Poet, Seeker, and the Woman Who Captivated C. S. Lewis

Author:  Santamaria, Abigail   
Genre:  Biography
Publisher:  Houghton Mifflin Harcourt2015
Tags:  History, Truth
Series:  


Rebekah’s Review

 

I enjoy reading biographies.  It is always a fascinating thing to find out what makes a person tick.  Abigail Santamaria very thoroughly researched the life of Joy Davidman Gresham, the woman who captivated C.S. Lewis as the subtitle states.  

Now I know why many of Lewis’s friends did not like Joy.  They were intrigued by her and so was I, but she would have been a difficult person to get along with.  She explored and immersed herself in all the things that I would avoid, Communism, Dianetics (the precursor to Scientology), drinking, and other worldly pastimes.  She was a seeker.  The author sees her “journey” to Christianity as a person seeking paradise, but being fooled too often by a false heaven.  

The culture of writers and writing guilds was interesting to read as she struggled to make ends meet as an author.  I was most disappointed with her failure as a mother.  Her children suffered much as a result of her focus on writing and selfish pursuits.  She first became enamored with C.S. Lewis after reading his novel, The Great Divorce.   Lewis captured the minds of many intellectuals of his era, including Joy.  He pointed them to Christianity in a venue that they understood.
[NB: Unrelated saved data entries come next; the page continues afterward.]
Below is a small trained network, with its code and all its weights. Each question gives an input and a class and asks what happens when units are switched off, that is, made to give their printed mean instead of their output.

import numpy as np


def w(rows, s, z=0):
    codes = np.array(rows[::2]) - 128.0
    scale = np.full(codes.shape[1], s)
    scale[-1] = z or s
    return codes * scale


def f(y):
    return y / 2 * (1 + np.tanh(0.7978845608 * (y + 0.044715 * y**3)))


def log_softmax(a):
    a = a - a.max(-1, keepdims=True)
    return a - np.log(np.exp(a).sum(-1, keepdims=True))


def net(x, mask):
    res = np.array(x, float).reshape(1, 5) / 4 @ E
    y = f(res @ A[0][:, :-1].T + A[0][:, -1])
    res = res + np.where(mask, y, B[0][:, -1]) @ B[0][:, :-1]
    return log_softmax(res[-1] @ U[:, :-1].T + U[:, -1])


A, B = {}, {}
E = w([
[128,130,132,128,129,128,127,131,130,129,125],'x0',
[134,115,161,180,105,252,148,154,137,114,171],'x1',
[130,20,172,165,106,127,132,107,189,138,58],'x2',
[28,129,149,133,121,109,135,147,127,152,160],'x3',
[124,136,128,127,128,136,126,128,125,126,113],'x4',
],0.016)
A[0] = w([
[47,110,134,137,132,114,123,147,124,118,148,155],'neuron 0',
[135,213,112,137,125,230,131,133,92,123,214,134],'neuron 1',
[118,75,124,120,122,49,115,118,136,126,63,126],'neuron 2',
[106,164,131,132,130,151,127,133,122,125,170,123],'neuron 3',
[100,104,133,113,121,81,136,122,146,123,105,116],'neuron 4',
[132,76,149,152,131,178,130,142,151,145,130,70],'neuron 5',
[164,137,142,117,126,115,126,117,112,123,102,117],'neuron 6',
[127,80,126,140,123,152,120,111,134,130,110,137],'neuron 7',
[74,100,132,113,126,108,124,129,129,121,139,124],'neuron 8',
[162,112,111,123,127,100,134,117,131,117,101,119],'neuron 9',
[130,205,74,107,134,48,124,114,90,126,130,201],'neuron 10',
[119,44,157,163,120,198,135,142,152,118,114,50],'neuron 11',
[131,202,99,104,136,68,129,119,107,119,130,187],'neuron 12',
[253,133,113,125,130,136,129,124,124,119,107,249],'neuron 13',
[118,97,132,125,140,92,113,126,137,110,95,135],'neuron 14',
[127,140,140,106,127,135,135,134,145,120,131,113],'neuron 15',
[133,146,131,140,134,120,142,137,143,127,130,115],'neuron 16',
[128,90,131,121,129,56,142,116,143,138,70,141],'neuron 17',
[38,135,143,134,124,118,137,134,144,136,144,169],'neuron 18',
[121,169,121,120,127,150,144,118,129,116,140,116],'neuron 19',
[151,143,126,120,126,139,133,125,135,123,131,143],'neuron 20',
[129,138,141,126,125,118,141,133,141,124,131,118],'neuron 21',
[121,91,128,132,122,70,128,112,131,137,83,136],'neuron 22',
[84,134,146,114,140,143,109,136,127,128,133,143],'neuron 23',
[201,141,110,127,129,147,127,109,127,135,114,202],'neuron 24',
[103,92,127,137,132,168,121,114,138,122,133,120],'neuron 25',
],0.018,0.011)
B[0] = w([
[63,150,162,139,136,133,134,148,66,140,68,176],'neuron 0',
[135,115,15,204,177,166,119,233,71,112,113,254],'neuron 1',
[108,106,92,178,162,51,121,158,158,104,88,199],'neuron 2',
[68,150,108,136,99,117,134,170,159,122,195,173],'neuron 3',
[140,127,99,127,184,140,127,121,80,133,60,165],'neuron 4',
[145,145,182,95,79,168,138,84,133,122,133,176],'neuron 5',
[104,119,131,128,105,103,137,138,177,130,173,144],'neuron 6',
[101,131,151,88,108,102,125,100,171,133,132,167],'neuron 7',
[106,115,128,129,142,153,123,112,59,116,72,156],'neuron 8',
[124,136,151,117,122,66,124,146,197,156,166,155],'neuron 9',
[158,153,218,39,31,158,139,41,127,138,144,226],'neuron 10',
[158,167,192,61,63,142,143,54,104,144,151,203],'neuron 11',
[152,141,227,96,65,173,148,55,129,128,148,207],'neuron 12',
[245,120,38,83,119,153,125,118,242,96,140,213],'neuron 13',
[118,119,143,141,170,107,115,138,170,133,105,163],'neuron 14',
[116,107,105,149,124,126,136,105,113,134,136,128],'neuron 15',
[109,143,119,126,119,126,118,119,122,95,133,127],'neuron 16',
[107,98,112,144,194,69,101,142,184,150,137,193],'neuron 17',
[41,137,202,164,130,96,129,140,71,142,153,185],'neuron 18',
[130,116,108,145,140,126,130,149,119,130,153,156],'neuron 19',
[147,129,128,143,122,160,121,139,135,104,108,143],'neuron 20',
[113,133,113,126,133,128,128,111,113,114,131,127],'neuron 21',
[102,103,108,134,209,122,140,134,133,120,75,180],'neuron 22',
[68,140,125,107,113,118,124,142,132,148,179,152],'neuron 23',
[250,109,93,148,149,167,127,130,113,124,119,180],'neuron 24',
[136,135,168,114,99,130,118,112,103,125,151,158],'neuron 25',
],0.022,0.031)
U = w([
[201,142,163,52,54,171,150,30,157,94,128,253],'0',
[70,183,254,101,59,144,156,52,49,154,114,167],'1',
[179,121,46,182,134,180,110,173,118,68,141,122],'2',
[48,165,117,221,116,144,116,208,58,125,163,41],'3',
[136,82,68,123,158,81,103,119,216,103,90,58],'4',
[48,110,162,184,188,70,101,127,79,148,52,58],'5',
],0.0085,0.0018)

Each question gives the input, the list of numbers given to net, and the class t.
The units are the neurons (one row each of A and B). Each row of codes is followed by its name. A weight is (code - 128) times the scale printed after its matrix; where a second scale follows, it is the last column's (A, B and U).
mask holds one flag per neuron, in row order. A switched-off neuron (its flag False) gives its mean, the last column of its row in B, instead of its output. The means were averaged over made-up inputs and are rounded, as every weight is.
A unit's drop is (log p(t) with every unit on - log p(t) with that unit switched off) / (log p(t) with every unit on - log p(t) with every unit switched off).
The circuit of an input: a set's keep is (log p(t) with only the set's units on - log p(t) with every unit switched off) / (log p(t) with every unit on - log p(t) with every unit switched off). Starting from the 12 units with the biggest drops (on a tie, the unit counted first), units are removed one at a time, each time the one whose removal leaves the highest keep (on an exact tie, the one counted first), for as long as the keep stays at least 0.8.
circuit, biggest first: the units of the circuit, biggest drop first
unit that matters most: the unit with the biggest drop
top k neurons: the k neurons with the biggest drops, biggest first
drop when u is switched off: that unit's drop, to one decimal
input [-3,8,-1,1,-6], class 3: circuit, biggest first : [neuron 1; neuron 13]
input [2,4,-8,2,-8], class 3: unit that matters most : neuron 1
input [-4,-5,1,3,7], class 5: top 2 neurons : [neuron 2; neuron 11]
input [-2,0,1,7,-6], class 5: top 2 neurons : [neuron 10; neuron 12]
input [2,-5,0,2,6], class 1: top 2 neurons : [neuron 10; neuron 1]
input [4,-7,1,-4,-3], class 4: top 2 neurons : [neuron 2; neuron 17]
input [8,0,-2,1,-3], class 1: top 2 neurons : [neuron 13; neuron 1]
input [-4,5,0,-7,-8], class 2: top 3 neurons : [neuron 10; neuron 12; neuron 1]
input [0,1,8,5,8], class 1: top 2 neurons : [neuron 11; neuron 1]
input [-3,1,-6,2,2], class 3: top 2 neurons : [neuron 1; neuron 11]
input [-8,1,-4,-3,-7], class 2: top 2 neurons : [neuron 1; neuron 11]
input [-1,2,-5,3,3], class 3: drop when neuron 1 is switched off : 0.2
input [6,0,4,-7,-3], class 4: top 2 neurons : [neuron 10; neuron 12]
input [2,7,-1,-1,-4], class 2: drop when neuron 1 is switched off : 0.9
input [4,2,3,1,0], class 1: circuit, biggest first : [neuron 13]
input [-7,3,-7,-4,-3], class 2: drop when neuron 1 is switched off : 1.6
input [7,5,2,7,4], class 1: drop when neuron 16 is switched off : 0.0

Perhaps her difficult childhood coupled with her brilliant mind explains her stinging personality.  And maybe that’s why in the end she needed another brilliant mind to fully understand her.  Lewis and his brother enjoyed her because she was unpretentious and open with them, some would say rude and crude, but the brothers had had their fill of disingenuous admirers.  She was refreshing to them.  I would have to assume that even though she went to England to beguile Lewis, he must have known she had fallen for him long before he fell in love with her.

Part of me feels sorry for Joy that her life was so turbulent and difficult, but then again, she brought a lot of it on herself.  I’m not sure if she truly came to know Christ as Savior in the end, but she did convert to Anglicanism.  The biographer doesn’t go into those kind of details that I’d be interested in, and neither did C.S. Lewis in his writings for that matter.  I would like to assume that both of them accepted Christ as their Savior.  After all, she was a tremendous influence on three of his works, Surprised by Joy (not about her, but rather about topics that brought them together), ‘Til We Have Faces, and The Four Loves (one of my favorites).  So who knows?  Maybe we’ll see Joy in heaven one day.